For provider-agnostic cache lifecycle operations, both wrappers implement AnySchemaCache:
use krafka::schema_registry::{AnySchemaCache, CachedSchemaRegistry, SchemaId};
async fn reset_and_prewarm(cache: &dyn AnySchemaCache<Id = SchemaId>) -> krafka::Result<()> {
cache.invalidate_all();
cache.warm_cache(&[1, 2, 3]).await
}
Confluent Schema Registry HTTP Client
Enable the schema-registry feature to use the built-in HTTP client:
[dependencies]
krafka = { version = "0.12.0", features = ["schema-registry"] }
Basic Usage
use krafka::schema_registry::{
ConfluentSchemaRegistry, CachedSchemaRegistry, SchemaType,
encode_wire_format, decode_wire_format,
};
// Create and cache the client
let client = ConfluentSchemaRegistry::new("http://localhost:8081");
let registry = CachedSchemaRegistry::new(client);
// Register a schema
let schema_id = registry.register_schema(
"orders-value",
r#"{"type":"record","name":"Order","fields":[{"name":"id","type":"string"}]}"#,
SchemaType::Avro,
&[],
).await?;
// Encode with wire format
let avro_bytes = serialize_order(&order);
let wire_bytes = encode_wire_format(schema_id, &avro_bytes);
producer.send("orders", Some(b"key"), &wire_bytes).await?;
// Decode from wire format
let records = consumer.poll(Duration::from_secs(1)).await?;
for record in &records {
if let Some(value) = &record.value {
let (id, payload) = decode_wire_format(value)?;
let schema = registry.get_schema_by_id(id).await?;
let order = deserialize_order(payload, &schema.schema);
}
}
Authentication
use krafka::schema_registry::ConfluentSchemaRegistry;
// Basic auth
let client = ConfluentSchemaRegistry::builder()
.url("https://registry.example.com")
.basic_auth("user", "password")
.build()?;
// Bearer token
let client = ConfluentSchemaRegistry::builder()
.url("https://registry.example.com")
.bearer_token("my-jwt-token")
.build()?;
// Custom timeout
let client = ConfluentSchemaRegistry::builder()
.url("http://localhost:8081")
.request_timeout(Duration::from_secs(10))
.build()?;
Additional Operations
The HTTP client provides extra methods beyond the trait:
// Check schema compatibility (supports references)
let compatible = client.check_compatibility(
"orders-value",
&new_schema,
SchemaType::Avro,
&[], // pass SchemaReference values if the schema has dependencies
).await?;
// List all subjects
let subjects = client.get_subjects().await?;
// List all versions of a subject
let versions = client.get_versions("orders-value").await?;
// Delete a subject (soft-delete)
let deleted = client.delete_subject("orders-value", false).await?;
// Delete a subject (permanent hard-delete)

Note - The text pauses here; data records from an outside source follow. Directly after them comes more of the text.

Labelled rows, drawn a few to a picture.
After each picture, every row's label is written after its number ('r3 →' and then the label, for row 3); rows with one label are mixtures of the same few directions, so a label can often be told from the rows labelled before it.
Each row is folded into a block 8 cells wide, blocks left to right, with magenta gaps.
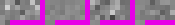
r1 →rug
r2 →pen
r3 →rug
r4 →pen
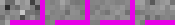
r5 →rug
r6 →pen
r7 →pen
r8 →rug
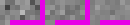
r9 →rug
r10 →pen
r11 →rug
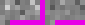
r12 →rug
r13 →rug
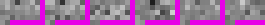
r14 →rug
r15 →rug
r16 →pen
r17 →pen
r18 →rug
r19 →pen
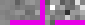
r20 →pen
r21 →rug
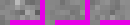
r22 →pen
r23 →pen
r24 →rug
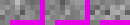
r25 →pen
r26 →pen
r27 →pen
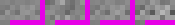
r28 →pen
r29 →rug
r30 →pen
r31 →pen
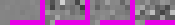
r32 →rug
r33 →rug
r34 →rug
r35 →pen
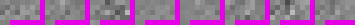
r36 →pen
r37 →pen
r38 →pen
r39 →pen
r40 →pen
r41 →rug
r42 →pen
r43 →pen
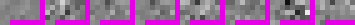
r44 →rug
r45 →pen
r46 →pen
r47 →pen
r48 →rug
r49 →rug
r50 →pen
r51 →rug
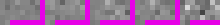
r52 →rug
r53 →rug
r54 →pen
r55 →pen
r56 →rug
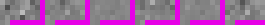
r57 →rug
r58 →pen
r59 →rug
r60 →rug
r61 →rug
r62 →pen
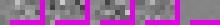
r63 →pen
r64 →rug
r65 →pen
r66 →rug
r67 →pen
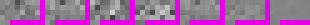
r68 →pen
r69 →rug
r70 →rug
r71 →pen
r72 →rug
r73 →pen
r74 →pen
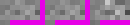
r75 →pen
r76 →pen
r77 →pen
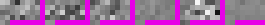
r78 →rug
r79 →pen
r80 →rug
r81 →pen
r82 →pen
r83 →rug
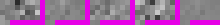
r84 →pen
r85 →pen
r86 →pen
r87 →rug
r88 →pen
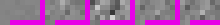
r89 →pen
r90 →pen
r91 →rug
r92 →rug
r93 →rug
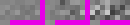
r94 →pen
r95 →pen
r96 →pen
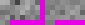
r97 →rug
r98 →pen
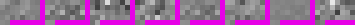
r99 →rug
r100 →pen
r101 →rug
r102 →rug
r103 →pen
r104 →rug
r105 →pen
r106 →pen
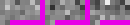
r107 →rug
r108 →rug
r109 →rug
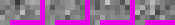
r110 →pen
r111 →rug
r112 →rug
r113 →pen
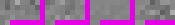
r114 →rug
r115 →rug
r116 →pen
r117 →pen
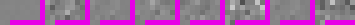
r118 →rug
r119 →rug
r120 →rug
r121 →pen
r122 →rug
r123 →rug
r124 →rug
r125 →rug
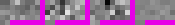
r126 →rug
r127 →pen
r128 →pen
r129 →pen
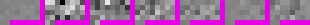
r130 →pen
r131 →rug
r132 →rug
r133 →pen
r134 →pen
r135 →pen
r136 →rug
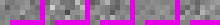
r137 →rug
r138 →rug
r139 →rug
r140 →pen
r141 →pen
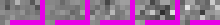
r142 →rug
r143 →pen
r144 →pen
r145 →pen
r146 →rug
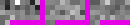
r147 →rug
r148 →pen
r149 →rug
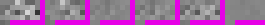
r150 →pen
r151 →pen
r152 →pen
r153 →pen
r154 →pen
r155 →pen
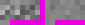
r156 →pen
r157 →rug
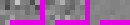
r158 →rug
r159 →rug
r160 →rug
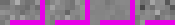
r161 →rug
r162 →rug
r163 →pen
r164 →rug
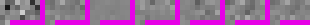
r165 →rug
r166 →rug
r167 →rug
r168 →rug
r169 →pen
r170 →rug
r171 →rug
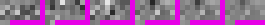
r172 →pen
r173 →rug
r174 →pen
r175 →pen
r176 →pen
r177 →pen
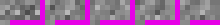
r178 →pen
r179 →rug
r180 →rug
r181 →rug
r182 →rug
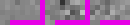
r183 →rug
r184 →pen
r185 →pen
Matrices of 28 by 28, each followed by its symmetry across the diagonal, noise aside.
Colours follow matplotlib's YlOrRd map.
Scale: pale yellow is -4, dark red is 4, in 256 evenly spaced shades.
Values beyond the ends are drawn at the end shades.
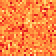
antisymmetric
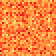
antisymmetric
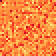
symmetric
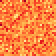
symmetric
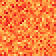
symmetric
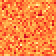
neither
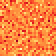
antisymmetric
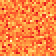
neither
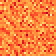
neither
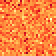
neither
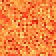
antisymmetric
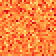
neither
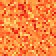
antisymmetric
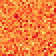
symmetric
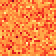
neither
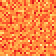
antisymmetric
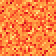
symmetric
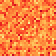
symmetric
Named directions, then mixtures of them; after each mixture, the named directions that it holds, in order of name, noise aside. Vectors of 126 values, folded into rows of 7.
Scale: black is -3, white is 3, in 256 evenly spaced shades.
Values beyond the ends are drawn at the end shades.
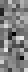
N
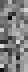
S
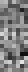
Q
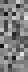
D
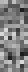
Q
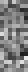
Q
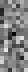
N
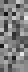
D
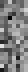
S
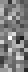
N, S
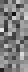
D, S
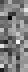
S
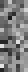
S
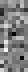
N, S
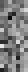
S
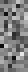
D
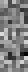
Q
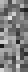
Q, S
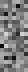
D, Q
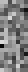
Q, S
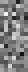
D
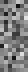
D
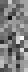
N, S
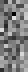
D, S
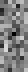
D, N
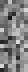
S
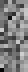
D, S
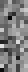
S
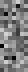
D, Q
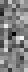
N
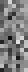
N, S
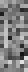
N, Q
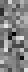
N
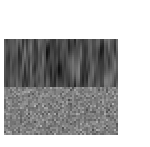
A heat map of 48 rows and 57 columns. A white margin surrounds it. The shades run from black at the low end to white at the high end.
It is made of 2 by 1 panels. Panel 1,1: low, streaked downward. Panel 2,1: middling, fine-grained.
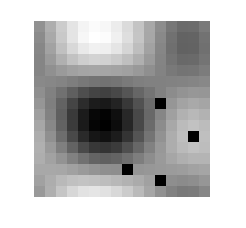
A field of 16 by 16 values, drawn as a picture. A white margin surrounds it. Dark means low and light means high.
Ninth with the lowest average: centre. Lone odd cells: 4, each lower than its neighbours. Calmest part: top right. Ninth with the highest average: top middle.
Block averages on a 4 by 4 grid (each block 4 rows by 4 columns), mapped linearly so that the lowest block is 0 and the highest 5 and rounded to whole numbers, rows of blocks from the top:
4542
2223
2023
3333

let deleted = client.delete_subject("orders-value", true).await?;
Schema References
For schemas with dependencies (e.g., Protobuf imports, Avro references), pass SchemaReference values when registering:
use krafka::schema_registry::{SchemaReference, SchemaType};
let refs = vec![
SchemaReference::new("com.example.Address", "address-value", 1),
];
let id = registry.register_schema(
"order-value",
&order_schema,
SchemaType::Avro,
&refs,
).await?;
Using with CompactedTable
CompactedTable stores key-value pairs as Bytes. When the values are Confluent wire-format encoded, use decode_wire_format_bytes() for zero-copy decoding:
use krafka::consumer::CompactedTopicConsumer;
use krafka::schema_registry::{
decode_wire_format_bytes, CachedSchemaRegistry, ConfluentSchemaRegistry,
};
// Set up the schema registry client with caching
let registry = CachedSchemaRegistry::new(
ConfluentSchemaRegistry::new("http://localhost:8081"),
);
// Build and start the compacted topic consumer
let ctc = CompactedTopicConsumer::builder()
.bootstrap_servers("localhost:9092")
.topic("user-profiles")
.build()
.await?;
// Look up a single key
if let Some(value) = ctc.table().get(b"user-42") {
let (schema_id, payload) = decode_wire_format_bytes(value)?;
let schema = registry.get_schema_by_id(schema_id).await?;
let user = deserialize_avro(&payload, &schema.schema);
}
// Iterate all entries
for (key, value) in ctc.table() {
let (schema_id, payload) = decode_wire_format_bytes(value)?;
let schema = registry.get_schema_by_id(schema_id).await?;
// schema_id lookups are cached after the first fetch
}
Since schema IDs are immutable, CachedSchemaRegistry ensures you only make one HTTP round-trip per schema ID, even when iterating thousands of table entries.
AWS Glue Schema Registry
For AWS MSK users, Krafka provides first-class AWS Glue Schema Registry support. Glue uses a completely different wire format and UUID-based schema version IDs.
Glue Wire Format
The Glue wire format uses an 18-byte header (vs Confluent’s 5-byte header):
┌──────────┬─────────────┬──────────────────────┬──────────────────┐
│ 0x03 (1B)│ Compr. (1B) │ Schema Version UUID │ Payload (N bytes)│
│ │ │ (16B, BE) │ │
└──────────┴─────────────┴──────────────────────┴──────────────────┘
- Byte 0: Header version byte (
0x03) - Byte 1: Compression indicator (
0x00= none,0x05= ZLIB) - Bytes 2–17: Schema version ID as a 128-bit UUID (big-endian)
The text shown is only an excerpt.